Последнее существительное романа Процесс: позор. Его последний образ: чужие лица, совсем рядом с его лицом, почти касаясь его, наблюдают за самым интимным моментом К. — его агонией. В последнем существительном, в последнем образе сконцентрирована основная ситуация романа: в любой момент быть доступным в собственной спальне; позволить съесть свой завтрак; быть готовым, днем и ночью, явиться по вызову; наблюдать, как конфискуют занавески, закрывающие твое окно; не иметь права встречаться с кем хочется; уже не принадлежать самому себе; потерять статус личности. Это превращение человека из субъекта в объект воспринимается как позор.
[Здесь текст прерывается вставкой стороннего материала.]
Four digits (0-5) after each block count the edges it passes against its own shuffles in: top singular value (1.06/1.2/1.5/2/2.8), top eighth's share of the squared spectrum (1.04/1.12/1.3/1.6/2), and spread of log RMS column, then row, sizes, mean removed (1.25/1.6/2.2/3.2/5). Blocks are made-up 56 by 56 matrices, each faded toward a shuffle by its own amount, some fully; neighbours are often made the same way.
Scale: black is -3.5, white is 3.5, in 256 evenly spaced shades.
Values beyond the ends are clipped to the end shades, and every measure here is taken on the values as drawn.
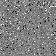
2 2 0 1
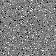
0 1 0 0
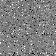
1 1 0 1
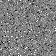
0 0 0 0
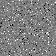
0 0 0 0
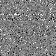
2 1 0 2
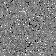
0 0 0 0
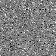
1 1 0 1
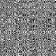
4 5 3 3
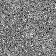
1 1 0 0
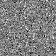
2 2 1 0
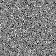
0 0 0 0
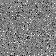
0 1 0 1
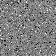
0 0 0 0
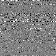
2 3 0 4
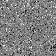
2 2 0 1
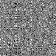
3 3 1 1
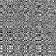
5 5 3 3
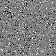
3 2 0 0
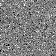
1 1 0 0
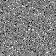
2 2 0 0
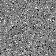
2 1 0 0
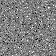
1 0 0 0
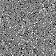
2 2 0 0
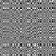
5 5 4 4
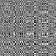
5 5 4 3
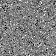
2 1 0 0
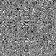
3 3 1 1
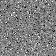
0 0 0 0
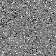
2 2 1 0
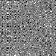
4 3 2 1
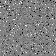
2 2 0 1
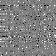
4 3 1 2

Я не думаю, что, прося Брода уничтожить свою переписку, Кафка опасался, что ее опубликуют. Такая мысль вообще не могла прийти ему в голову. Издателей не интересовали его романы — почему же они должны были заинтересоваться его письмами? Чувство, толкавшее его на уничтожение писем, стыд, элементарный стыд, не писателя, а обычного человека, стыд, что его интимные вещи попадутся на глаза другим, близким или незнакомым людям, стыд, что его превратят в объект, позор, способный «пережить его».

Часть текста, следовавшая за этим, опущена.